A cool project is just starting out:
Belfer Cylinders Digital Connection
The Belfer Cylinders Digital Connection provides online access to digital audio files of cylinders in the Belfer Audio Laboratory and Archive. Belfer’s cylinder collection includes over 22,000 cylinders, 12,000 of which are unique titles. The goal of this digitization project is to provide 6,000 audio files by 2010.

The digital recordings, provided in both MP3 and WAV file format, can be searched or browsed by genre/subject.
6,000 files is 30/day for a 200 day work year. They are going to be busy! Sounds like a great resource for samplers although they are claiming ownership of the scan and stipulate non-commercial or scholarly use only.
Posted by DaveH at 9:03 PM | Comments (0)

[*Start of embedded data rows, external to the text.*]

Each row of a before or after table is a point. The points were changed in one or more steps. Then noise was added and the rows were shuffled. The steps act on columns, c1 being the first. Name the steps. A step turns or swaps two columns, mirrors them in a line or flattens them onto one, adds a multiple of one to another, or multiplies or shifts one. Angles are multiples of 10 degrees, from the lower column toward the higher: turns from -170 to 170, lines from 10 to 170 but not 90. Use the fewest steps. Two steps may share a column if one is a turn and the other turns, adds or multiplies; they go together, in the order done. Otherwise the lowest column goes first.
In the rows, 128 means zero.

Before (12 x 3):
[[172 127 166]
 [103 128  67]
 [116 156  46]
 [137 132 174]
 [164 105 155]
 [170 106  97]
 [129 150 103]
 [ 94 134  87]
 [143 130 123]
 [197 141 151]
 [169  79 117]
 [122 154  91]]
After, 12 rows:
[[122 212  91]
 [173 187 168]
 [168 136 120]
 [194 204 150]
 [108 190  68]
 [115 219  47]
 [142 184 119]
 [ 97 194  90]
 [133 192 172]
 [165 167 153]
 [170 168  97]
 [132 210 100]]
Steps: shift c2 by 60

Before (13 x 8):
[[ 76 150 173  98 164 137 130 144]
 [108 106 115 155 116  94 101 122]
 [148 102  36 128 125 153 103 128]
 [100 163 125 221 119 165 110 103]
 [145 139 169 126 212 148 179  91]
 [ 67 138  89 100 117 159 132 114]
 [141 125 153 104 114 154 190 117]
 [ 92 163 146 116 175 115 124 118]
 [147 139 183 128 112 141 121 144]
 [144 123 173 109 153 162 120 141]
 [115 128 138 118 112 156 249 136]
 [134 116 154 106 149  99 123  81]
 [ 53 116 157  95 153 157 133 127]]
After, 13 rows:
[[148 128 130 108 131  11 103 136]
 [111 105  90 111 146 144 158 134]
 [178 138 112  85  90 118 133 110]
 [ 95 123 142  94 126 127 148 142]
 [109 121 140 119 117 152  98  81]
 [130 139 148 116 153 130 140 144]
 [151 106 120 170 124 162 125 122]
 [150 163 128 189 112 118 213 106]
 [157 118 143  89  55 119 132 125]
 [ 53 144 137 118  90  74 125  87]
 [129 126 141  90 151  64 123 111]
 [116 161 138 126  70 136 113 117]
 [131 152 148  98  62 130 126 146]]
Steps: turn c1 and c5 by 130 degrees; multiply c3 by 0.4; turn c4 and c6 by 30 degrees; turn c6 and c7 by 110 degrees

Before (12 x 12):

Computing technology in the 1940's - the Turing Bombe

Very high geekdom indeed! After World War Two, Churchill had the machines used to decode the German Enigma codes destroyed so they would not fall into enemy hands. Even though an Armistice had been signed, tensions were still strong in Europe and Russia. For the last fourteen years, sixty volunteers have been working to build a functioning replica of one of the Bombes (there were 210 of them operating during the war). The London Daily Mail has a nice article with photos on the new Bombe:
bombe_reconstruction.jpg
War veterans Ruth Bourne, left, and Jean Valentine,
who served in Women's Royal Navy Service during World War II,
stand in front of the machine that played a crucial part
in cracking the Nazi Enigma code.
The word Bombe comes from an earlier Polish code breaking computer. This Wikipedia link has a lot of data on the construction and theory and some good stories. Here is the main website for Bletchley Park
Posted by DaveH at 8:33 PM

Well, the snow all melted but

Just got back from town and it's raining and slushy. Got up to the 40's today so last night's accumulation melted but it's coming down again with the ground temp at 33 and the air temp at 30. Crap.
Posted by DaveH at 8:31 PM | Comments (0)

This is getting ridiculous - snow again

April is the time that you start to prep the garden for planting. We should not be having snow on the ground but here it is -- about two inches fell overnight. Temps are right at freezing so it probably will not stick around for any length of time but snow in April? We want warming and we want it now!